Could you try using AddMultiHostNpgsqlDataSource from Npgsql.DependencyInjection instead of Aspire.Npgsql? I don't see anything in the Aspire implementation that points to a multi-host data source being supported.

jeremydmiller commented 1 week ago

@rolyv I think we might need a little more information about how you're bootstrapping. Wolverine would be taking the NpgsqlDataSource from Marten's usage if you were using AddMarten()IntegrateWithWolverine()

rolyv commented 1 week ago

I am using AddMarten().IntegrateWithWolverine().
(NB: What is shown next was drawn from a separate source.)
The rows of a group lie close to one hidden flat surface of 11 dimensions, which may be shifted away from zero. Surfaces can cross.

I'm not sure why I didn't run into this before adding Wolverine.

I was able to confirm that the NpgsqlDataSourceBuilder returns an instance of NpgsqlMultiHostDataSource if the connection string has multiple hosts: https://github.com/npgsql/npgsql/blob/main/src/Npgsql/NpgsqlSlimDataSourceBuilder.cs#L645

Output from debug console when trying to get NpgsqlDataSource:

app.Services.GetService<NpgsqlDataSource>()
  {Npgsql.NpgsqlMultiHostDataSource}
    ConnectionString: "Host=localhost:5432,localhost:5433;Username=postgres;Database=test;Load Balance Hosts=True"
Hawxy commented 4 days ago

Would you be able to provide a reproduction? I've configured a wolverine + marten environment with a multi-host configuration and I'm unable to get it to error out. You might be using a feature I haven't accounted for.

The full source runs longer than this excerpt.